# Help with Case Cooling



## Domer_und (Apr 11, 2005)

My current case (Antec P160) seems to get hotter than the room temp than I would expect (Bios shows MB Temp at 36-40 C).

I was wondering if anyone had some advice on how to provide better case airflow and cooling.

Currently I have an intake fan on the front (120mm) and a fan blowing out the back (120mm). I am using the stock CPU heatsink and Fan for my P4 630. 

My problem seems to be airflow and I have not done a very good job of organizing my cables...I would like suggestions on how to clean up these cables as well as I think that will help provide better airflow and help recycle the air more efficently into my case. Thanks for the help.

Domer


----------



## Guest (Apr 13, 2005)

Hi,

Your temps as reported are fine. Most of these units run 38 to 44C and some even up to 50 at rest and somewhere between 55 to 63C under stress. Unless you are seeing temps above that range, I would not worry about it. Those 120mm fans are great and do a nice job of cooling without the noise.

Oh, in my opinion, it is always worth the money on these units to buy the round cables to replace those wide ribbon cables. They are easier to route, take up less space, allow better ventilation, and the better ones just do a wonderful job.


----------



## blackduck30 (Sep 7, 2004)

I am also a great fan of the 120mm units , The round ide cables Mark mentioned are a great idea, I recently sleeved most of my cables and bundled as many as I could into the one sleeve, this let me tidy up things. If you have a window it is great as you can get UV reactive sleeving or you can get just plain black which looks good also. It is not a job for the faint hearted though it took me about 8hrs to do mine and it can be tedious but the end result is great


----------



## Domer_und (Apr 11, 2005)

I think I'll go look at the round cables for my drives. The ribbon cables are the biggest problem and that seems to be an easy fix. I'll also need to organize my Power supply lines much better. Maybe the wrapings will help hold all them together. I'll need to look into it a bit more. Finally I have all these wires coming from the top of my case to the MB (PWR, USB, etc) I'l need to look at how to route this lines better. If I do this in 8 hours I'll be happy! I think I'll take it a little at a time. Just doing a few lines each weekend. 

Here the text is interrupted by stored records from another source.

The same things were measured in two ways. Each way mixes the same 3 hidden numbers, adds some noise and spreads widely along 2 directions of its own, which tell nothing about the thing.
Some things both ways: the first way, then the second way.
[-31   3  26  28 -13   3   6 -25]
[-25 -15   9  30 -11  12 -21  72  13]

[ 18  -2  44 -14  -7  -4   4  30]
[  2 -14  -8  31   5 -19  13  -6  26]

[  9  19  21   2  -1   5 -16  21]
[-13  -1 -14  -8  17   0 -18  16  34]

[ 26  22  17 -22  -6  -1 -34  41]
[ -1  13 -11 -16  27 -10 -12 -21  32]

[  9  35   8   9  11  18 -10  13]
[ -5  20  -4 -11  22   4 -46  17  17]

[-10 -25  36 -14  -7  -1  17   4]
[  3 -20   9  40 -36 -13   5  21   0]

[ 12   0   5 -35   7  12 -28  27]
[ 19  15  10  -8  -7 -15 -11 -30  -3]

[ 10 -10 -15 -64  15  20 -26  32]
[ 22  11  15 -20 -23 -18  -2 -43 -10]

[-35   1   1  14   0  20  -9 -26]
[ -9   2  12  -9 -36  20 -60  61 -15]

[-26  -9  36  23  -3   2   2  -7]
[ -8 -11  15  35 -16   1  -7  47   0]

[ 18   8  24 -12 -10   7  25   9]
[-35 -24 -20  14  16  -3   5  36  46]

[ -4  -6  18 -11  15  16  19   0]
[ 14  -1  17  32 -22 -15 -13  17 -11]

[ 10 -24  10 -50  14  15  -5  28]
[  4 -10   7  15 -17 -21  31 -25   2]

[-23  25   2  13 -17  12 -38  -9]
[  4  26  11 -22  -3  15 -77  36  -8]

Other things, the second way, with their names:
(179): [ 21  15  22  -7 -37  -1 -52  15 -27]
(573): [  7   4  -1 -16   1 -18  23 -51  11]
(475): [  1   7  15   9  -9   0 -22  21   0]
(87): [ 10  16   8 -16 -12   1 -64  17  -7]
(34): [  5  -7   6  17 -15 -19  29 -26   6]
(244): [-16   5  -1   4  15  -2  -1  10  21]
(577): [ 20  11  28   4 -32  -7 -17  -6 -26]
(434): [  2  -3  37  19 -66   5 -26  51 -38]
(304): [ -3   4  -5  -7   2   2 -54  38  13]
(426): [-16 -19  -6  16  -5 -12  23   9  32]
(530): [  0  -9   4  17   0 -14   6   2  17]
(565): [ 18   5  23  12 -45  -7 -29   9 -28]
(46): [  8  12   9   0  -2  -4 -33   2   1]
(229): [ 11  24   3 -37   5  -9 -13 -42   5]
(489): [ -9  -9  -7  12  -8  -5 -19  35  17]
(645): [ -9  -1  -9   3  15   2 -40  42  23]
(571): [ -3  16   6  -4  11   6 -39  19   9]
(367): [-23 -26 -25  41  44 -18  26  17  62]
(615): [  8  14   5 -11  -2  -1 -37   3   8]
(253): [-17   7   2  18  22   5 -24  37  24]
(537): [  6  -4   9  19  -8 -20   4  -8   7]
(45): [ 14  21  11 -23   0 -15  -1 -49   3]
(112): [  7  16   2  10  23  -3 -29   1  13]
(545): [ 25  20  25  -3 -23  -7 -33 -11 -24]
(511): [-10   6  12   9   1   9 -27  34   7]
(387): [ -1  32  19 -10  -3  19 -92  59 -12]
(368): [ -6 -17   4  39  -6 -15  18  17  18]
(324): [-23  -4   6  15 -20  22 -60  96  -2]
(226): [  4  -1  12  15  -7 -15  23 -15   3]
(595): [ -1 -21  14  47 -24 -17  27  15   5]
(455): [  0  27  13 -12   4  10 -58  28  -3]
(493): [ -9 -21 -16  18  18 -12   2  17  43]
(433): [-16 -26  -6  17 -19  -8   1  39  22]
(306): [ 15  26  18 -23 -25   7 -52  -1 -21]
(149): [  8  12  23   8 -18  -2 -20   6 -12]
(29): [  8  38  -2 -47  37   3 -58 -27  19]
(114): [ -1  10 -14 -17  40 -20  19 -50  45]
(411): [ 18  15  11  -6  -2 -11 -27 -16  -3]
(108): [  9 -11  35  58 -59   1 -29  69 -35]
(228): [ 29  15  22 -19 -39 -14 -31 -30 -26]
(382): [ 24  25   8 -30  -6 -18 -10 -60  -8]
(569): [ 31  37  32 -37 -33   0 -48 -29 -36]
(621): [-26  -2  -5  16  13  12 -45  73  25]
(504): [-29  -4 -25  -1  49   5  -8  29  55]
(578): [  1   0  12  25 -15  -2 -15  37   1]
(311): [  5   9   4  -6   1  -6 -15  -6   6]
(263): [ 15 -13  10  19 -21 -26  21 -25   2]
(294): [-11   6   5   4  -4   7 -29  39   8]
(126): [ 26  27  36 -23 -59   9 -68   7 -56]
(224): [ 13  22  22 -17 -35   1 -40  -2 -25]
(271): [-13  -8 -13  26  10   5 -46  69  26]
(26): [ -3 -36  -1  47 -28 -15  21  32  19]
(220): [ 11  10  -1  -8  15 -20  12 -50  19]
(363): [  6  14   8 -24 -11  -5 -19 -18   0]
(257): [ -9  -9 -14  17  32 -13  -2   4  42]

Some of these things the first way, each followed by its name:
[ 28   1 -17 -71  21  23 -33  36] | (382)
[-46   8  22  43 -23   5  -3 -40] | (324)
[ -5 -15  -5 -41  20  20 -30  22] | (228)
[ 35  23  55   2 -16  -5  26  33] | (367)
[-32  31   5  43 -14   9 -34 -24] | (387)
[ -2 -10  36 -14 -13  -3   1  15] | (368)
[-15 -20   2 -26  13  20   0  -2] | (565)
[22  7 45 -5 -7 -1 12 28] | (493)
[-51 -36  -1 -16  -3  15  -7 -32] | (434)
[-49 -28  33  29   5   9  27 -33] | (108)
[-20  -2  22  14  -3   6  -3  -7] | (578)
[  0 -14  11 -41 -17  -1 -31  20] | (226)
[-20  -4   1 -14   0   9 -19  -4] | (179)
[-12   0  11  -2   7  12 -14   1] | (475)
[-12 -13  31  -4 -12  -3   2   4] | (433)
[ -4  -5  -8 -38   2  15 -17   4] | (545)
[-16 -20  45   8  14   3   2  13] | (595)
[ 20   5 -22 -56  32  30 -28  35] | (45)
[26 21 35  1 -3  5  3 28] | (257)
[ 2 22 22 13 -2 13 -4  1] | (304)
[ 17  48  -7   5  32  22 -61  38] | (29)
[  8   2 -18 -59  -6  19 -20  13] | (363)
[ -9  24  -8  12  11  26 -19  -7] | (455)
[ 18   4  24 -31   6  -2 -50  52] | (220)
[24 38 35 24 -6  4 -8 18] | (504)
[-10  25  51  44 -23  -5  12  -8] | (271)
[-34 -13 -24 -32   4  18 -42  -9] | (126)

Thanks for the advice and help.

Domer


----------



## Sarkast (Sep 12, 2004)

Easy fix usually is:
Take all cables not used and bundle them and tuck them either behind the optical drives or under them. Round cables are good - just make sure not to get ripped off. I see companies sell them for 6-10$ plus shipping - when you can buy them for 1-2$.
And a few cable ties in the right places can work wonders...


----------



## 2ply (Jan 11, 2005)

Personally, I'm a BIG fan of mounting a 120mm fan on top of the case. Everytime I set up a case, I put one intake on the front, then one exhaust on the top of the case(which normally requires dremmel work), and if needed, sometimes a 120mm fan mounted on the back as high as I can mount it.

In my experiences, this has GREATLY improved cooling in most of the cases I've worked with. Also, wire wrap I find is great, the stuff that isn't one solid wrap I am a huge fan of. This stuff, in my experiences, is just easier to work with and if you have the money for alot of it, can wrap larger bundles into it.


----------



## Domer_und (Apr 11, 2005)

I switched out the IDE cables for round ones and ran into an interesting problem...

My CDRW starting acting funny. The light blinks all during bootup, the first time I booted my system it hung after the Windows XP boot screen. Any ideas whay a simple switch of a cable would cause such issues?

Domer


----------



## Sarkast (Sep 12, 2004)

Maybe you got a bad cable ?


----------



## Domer_und (Apr 11, 2005)

All is good now. my CPU temp and case temp has dropped all drives work! Thanks for al the advice...


----------